A total of 56,014 participants were included in the final analysis. The researchers reported a positive association between VTE and all measurements of body mass, including body weight, BMI, total body fat mass, waist circumference and hip circumference.

Six hundred and forty-one incident VTE events were reported, with an incidence rate of 1.15 per 1,000 person-years (95% CI, 1.06-1.24). Dose-response relationships between all anthropometric measurements and VTE, even after adjustment for confounding factors such as physical activity, smoking, hormone replacement therapy, hypertension, diabetes and cholesterol levels, were reported.

The risk of VTE was higher in normal-weight individuals with high hip circumference compared with those with low hip circumference. In a mutually adjusted analysis of waist and hip circumference, the researchers reported that hip circumference was positively associated with VTE in women but not in men, and that waist circumference was positively associated with VTE in men but not in women.

The study results are consistent, according to the researchers, with results from other studies of the relationship between VTE and BMI, as well as a smaller study of the relationship between waist circumference and VTE. The researchers said that their results have generated some new information regarding a previously unexplored relationship.

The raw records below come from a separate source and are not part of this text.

Each row was made from one small tree. Brackets hold a mark, then the marks that hang from it, in alphabetical order. Every link used is in the known rows. Write each row's tree.
Known rows:
[sudamu [demus ramufo] fusug [parog timo]]: [ -8.5  19.8 -14.9  10.6  -3.4 -32.7  -9.2  34.2  12.3  21.8  13.7  35.9
  -2.0 -19.1  30.4  33.6  19.5  -5.4 -21.3  12.6   0.8]
[sudamu [demus [fusug ramufo]] parog]: [ -6.2  16.0   0.9 -12.8  17.0 -21.0 -35.7  -3.9  -8.2   5.6   8.0  17.8
   2.2  -8.4   9.4  13.5 -20.7 -35.7  17.0  -2.7   7.2]
[timo digu]: [ 42.9 -12.4  14.0   3.2  10.7   7.9   4.6 -12.3  30.2  -0.6  10.0  -5.2
  -2.3  12.7 -25.5 -24.4  -4.3  29.5 -24.6  17.8  -6.8]
[timo digu [parog [sudamu fusug]]]: [ -9.1  -3.0   0.3  33.6  -3.5  -0.2  -8.4  15.9  13.6  -7.7   5.4 -46.7
  30.0  16.5   6.9 -16.9  -9.5  50.2  13.8  12.4  12.6]
[ramufo [demus fusug sudamu]]: [ -4.4 -19.8   6.0 -10.8   8.0  23.3 -17.3 -30.3  15.3 -15.8   2.5  -1.7
   9.7  -1.0 -15.9 -24.6   6.1  -8.1  19.2 -23.7   7.4]
[sudamu demus [fusug ramufo] parog]: [ -7.0  16.4   4.2   3.6  27.7 -47.9 -34.3  11.7  17.8  15.2  -0.8  26.1
  -0.3  -8.5  18.2  29.9 -12.1 -12.7   6.4  -7.2   8.5]
[fusug ramufo [sudamu demus [parog digu]]]: [ 12.8   5.0  -0.5  -8.9  -2.8 -12.0  20.6  -1.1 -33.5  17.6  -9.9  -7.5
 -21.1   4.8   0.3  19.0 -15.8 -13.9   4.0   0.8  -6.6]
[timo [parog sudamu]]: [ -2.7 -18.6 -11.5  31.9  -7.0  13.7 -11.9   7.9  23.5 -17.8   3.5 -55.9
  23.4  26.7  -8.9  -9.0   6.4  15.5  -8.6  15.1  15.3]
[demus fusug]: [ 10.0 -21.1  -0.3   8.3  10.3  13.4 -14.2 -17.7  30.6 -13.3   9.2   9.3
  25.9  10.3 -17.7 -15.5  -6.3   0.1   1.7   1.4  -1.8]
[sudamu [demus ramufo] [parog digu]]: [  0.3  10.5   3.1 -17.5 -16.9  -8.2   7.1  24.6 -16.8  16.5 -18.5  19.1
 -48.2 -15.2  -4.5   6.3  -6.9 -15.0 -33.5  23.4   9.5]
[demus ramufo [sudamu fusug parog]]: [-21.3 -11.5   0.5  -0.8 -23.9 -22.7 -19.8 -16.3 -20.1  16.1  -7.2  -5.2
  14.7   7.2  -0.4   1.1 -13.6  28.2   0.2 -13.2  29.6]
[sudamu demus fusug]: [  6.0 -11.2   0.7  14.9  32.7 -22.7 -23.6  18.8  59.3   7.3   3.1  28.1
  -1.9  -5.5   6.4   6.6  12.3  -0.1  -3.0   0.0  -2.0]
[timo [parog digu [sudamu [demus ramufo] fusug]]]: [-32.9   0.8  -4.5  10.5 -25.8   3.1   9.3  45.5 -15.9   6.1  -8.4 -23.4
 -10.7  -3.9  19.4   4.9  -8.0  -1.7   6.1   5.2  10.4]
[ramufo [demus sudamu] fusug]: [-13.0 -10.5  13.1 -17.7  21.6  12.7 -15.0 -18.6  25.6 -15.9  -9.8   2.6
  -8.7  -5.9  -8.9 -25.2  17.9   2.1  10.3 -25.7   2.3]
[ramufo demus]: [ 26.5  -8.1  18.1   3.8  27.8   5.4 -18.4  -6.4  53.8 -17.8  -2.0  16.1
 -15.6  -0.3 -18.0  -6.9  17.9 -11.0 -21.5  -0.3  -5.4]
[timo digu [parog [sudamu demus]]]: [  4.2   5.0  -3.7  13.5   1.9   9.9 -11.2  29.2  13.2  -2.0  13.3 -53.7
  -9.3   5.1   5.8 -22.0   5.9  15.1   0.0  27.0  10.1]
[sudamu [demus [fusug ramufo]]]: [ 12.8  -3.2   6.3 -15.0  20.0  -0.5 -20.7 -10.5   8.8   2.1  22.4  16.5
   9.3  -1.0  -1.1   3.0 -19.2 -44.8  18.4 -15.1 -11.7]
[timo [parog digu]]: [ 12.5  -9.2   5.9  14.2 -18.0  16.6  22.0   5.4  13.8 -11.5 -13.2 -11.3
  -8.1  12.0 -22.6  -0.4  -3.2  15.4 -34.3  24.0   1.6]
[ramufo [fusug sudamu]]: [  4.2 -21.8   2.9   7.4  11.5   6.8  -2.8 -21.9  17.8 -11.1   5.0 -10.2
  23.8  18.0  -4.2 -18.8   2.6  22.8  14.8 -11.1 -14.1]
[demus ramufo [sudamu [parog digu]]]: [ -5.4 -13.8  -1.9 -20.4 -44.3   9.6  27.0 -13.1 -46.9  15.8 -24.5 -14.9
 -20.6   7.4 -24.8  -6.9 -14.2  16.3 -26.3   5.2  22.1]
[fusug [ramufo demus]]: [ 33.3  -0.9  28.8 -11.9  25.0  -1.2 -15.8 -20.7  27.8 -14.2   7.5  13.9
  -7.2   3.7 -16.5   6.1  -5.9 -33.8 -11.6 -19.4 -13.1]

Write each row's tree:
[ 18.1  -6.8 -28.9  24.2 -22.1  11.0  59.2   4.0 -10.9   6.7  -9.5  -7.6
   5.6  11.8  -7.0  20.1  21.7  27.4 -27.1  24.5 -12.5] -> [fusug [sudamu [parog digu timo]]]
[  3.7  21.6  -0.2  -5.8 -27.9   0.4  24.0  -6.8 -47.8  10.2  21.2 -11.0
  15.4   0.5  19.3  -9.7  -2.5  37.1   0.5  11.3 -15.7] -> [demus [ramufo [fusug [sudamu [parog [timo digu]]]]]]
[-12.1   4.6 -25.1  14.0 -12.0   9.1  53.7   8.8 -16.5   0.1 -15.4   3.9
   7.4   0.9   7.0  11.3  20.1  29.9  -8.6  15.5 -16.9] -> [ramufo [fusug [sudamu [parog digu timo]]]]
[ -2.3  27.1   1.6   5.5   7.8 -17.6  31.5  20.1   2.1   0.0 -15.6  45.5
  -8.3 -20.4  12.2  46.0   8.4 -11.8 -14.6  -5.0 -14.0] -> [sudamu [fusug [ramufo demus]] [parog digu timo]]
[-27.7  22.0   6.7 -27.0  -8.1  -9.3   3.3  31.4 -21.3   9.9 -25.1  31.0
 -46.2 -26.3  10.3  -1.4  -8.0 -12.1 -15.1  14.3   5.2] -> [sudamu [demus [ramufo fusug]] [parog digu]]
[ -7.0  12.1 -16.2  12.8 -11.1  19.8  38.7   4.0 -19.5 -11.0  -7.0  12.1
   4.5 -10.3   7.5  10.3  19.7   3.2   7.7   7.7 -14.1] -> [ramufo [demus [fusug [sudamu [parog digu timo]]]]]
[ 36.2  -9.2  26.5  -6.1  15.3   2.5  -7.9 -36.0   1.8 -11.0  15.7 -11.0
   9.3  17.3  -9.8   2.5  -9.3 -21.0  13.1 -30.1 -20.2] -> [fusug [ramufo demus] sudamu]
[  3.4 -12.4 -34.7   6.6 -26.0  15.5  58.7   2.3  -9.4  11.9 -20.3  -7.7
  -8.0   4.3 -20.1  15.5  26.1  24.4 -38.5  19.3   6.4] -> [demus [sudamu [parog digu timo]]]
[ 12.9  12.3  -7.1   0.7 -41.0  10.9  20.6 -17.8 -60.9  10.8  33.9 -16.7
  33.0   6.8  12.8  -8.7 -12.9  28.0  11.0  12.8 -10.6] -> [demus [fusug [sudamu [parog [timo digu]]]] ramufo]
[-37.1   8.6   4.4 -21.9   3.7   7.8  10.9   1.5 -10.2  -8.4 -44.3  12.8
 -35.3 -19.1  -8.2 -13.5  10.7  14.0   0.7  -5.6  15.6] -> [ramufo [demus [sudamu [parog digu]]] fusug]
[ 16.4  11.9   1.1  11.9  18.8   3.2  22.6  13.2  13.0  -2.7  20.1  -9.3
  22.2  -3.4  16.2  11.0   8.0   0.9  14.1 -18.3 -22.9] -> [parog [sudamu [fusug [ramufo demus]]] [timo digu]]
[ -0.1  -9.3   0.2  -0.3  24.2  -2.4 -12.0  -0.9  22.8   0.1   8.9  -2.7
   1.5   2.6  11.0 -13.6  12.5   1.1  20.8  -8.7 -14.9] -> [ramufo [fusug [sudamu demus]]]
[ -5.5 -11.5 -13.2  -3.7  17.3  10.1 -15.0   3.1   1.8  -0.8  17.8 -23.1
  22.3   7.8   5.6  -3.8 -14.1 -41.7  35.7 -18.3  -3.4] -> [parog [sudamu [demus [fusug ramufo]]]]
[ 11.4   9.1 -21.6  -2.9 -34.4   2.7  45.2  22.5 -38.8  23.5   3.0  -0.1
 -22.6  -5.5  12.6  22.7  16.1  -6.1 -24.0  20.0 -13.5] -> [fusug [sudamu [demus ramufo] [parog digu timo]]]
[  2.1   6.4  13.0 -20.5   6.1 -11.5 -21.1 -30.9 -11.9  -2.1  -7.9  -8.5
 -11.0   2.2 -12.9   7.5  -5.9 -14.7   0.1 -22.3  17.3] -> [fusug [ramufo [demus [sudamu parog]]]]
[-24.7  -0.3  -0.3  -6.3   3.8   3.9 -31.9 -22.9  -3.2 -12.3 -10.2  -0.7
   3.3  -7.9  -6.6 -13.4   4.0   1.5  19.8  -9.8  26.1] -> [ramufo [demus fusug [sudamu parog]]]
[ -1.4   5.8   9.4  13.1  14.1 -39.2 -25.2  -9.2  12.3   4.1  -4.5  17.4
  22.0   8.5   2.7  25.3 -22.8   8.0   0.9 -10.1   8.3] -> [sudamu [fusug ramufo] parog]
[-16.3  15.1   0.9 -13.3  -8.2 -11.9 -38.7   5.8 -15.2   7.7   9.2  19.5
  -7.9 -13.6  10.9  -2.5 -12.6 -23.6   4.0   9.8  15.3] -> [sudamu [demus fusug ramufo] parog]
[-17.1 -15.0 -14.2 -13.9 -19.0  31.4  19.9  25.0 -26.5   3.8  -1.9 -14.4
  -9.7  -4.7  -0.3 -17.6 -11.4 -30.1  15.0   1.1  -0.7] -> [parog digu [sudamu [demus fusug ramufo]]]
[-20.5  14.2  13.4   4.2  20.7 -12.5 -29.4  -8.2   6.5 -18.3 -13.6   4.3
  -1.2  -5.3  12.2  -8.9  11.4  14.9  19.1  -7.1   2.5] -> [ramufo demus [fusug [sudamu parog]]]
[  3.9  -5.0   7.1 -16.7  -3.0   7.1 -24.7  -0.4   3.1   3.5  22.6  18.1
  -1.8  -7.3   2.2 -13.0 -12.6 -33.3   4.8  -2.6  -3.1] -> [sudamu [demus fusug ramufo]]
[  8.7 -13.5  12.5   6.5  12.1  16.8 -16.7 -26.4  12.5 -21.7  14.1  -3.4
  22.5   6.9  -4.5 -18.9   1.9  -5.3  31.6 -19.0 -11.4] -> [ramufo [demus [fusug sudamu]]]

“To the best of our knowledge, no studies have investigated the association between peripheral obesity, measured as hip circumference, and VTE,” the researchers wrote. “We found a statistically significant positive association between VTE and hip circumference in both men and women; however, this effect of peripheral obesity, because when people become very obese, fat accumulates all over the body, and thus, persons with a large hip circumference also have a large waist circumference. On the other hand, no association has been found between hip circumference and coronary heart disease.”

Severinsen MT. Circulation. 2009;120:1850-1857.

PERSPECTIVE

BMI is a commonly used measurement of obesity, but it does not take into account body fat distribution. Many prior studies have indicated that the distribution of body fat helps predict the future risk of cardiovascular disease. For example, peripheral obesity — an elevated hip circumference — does not seem to be nearly as strong a risk factor for CVD as central obesity (0.102 cm for men and 0.88 cm for women).

Unlike the situation with coronary heart disease risk, in this study a higher hip circumference in normal weight adults was associated with a higher risk of VTE. There was also a correlation between unprovoked VTEs and all measurements of obesity that was independent of diabetes, hypertension and dyslipidemia.

– Roger S. Blumenthal, MD

Cardiology Today Section Editor

PERSPECTIVE

Increased abdominal girth characterizes metabolic syndrome which, in turn, is associated with increased catechol levels. Increased catechols increase Factor VIII that may underlie these results (at least in men).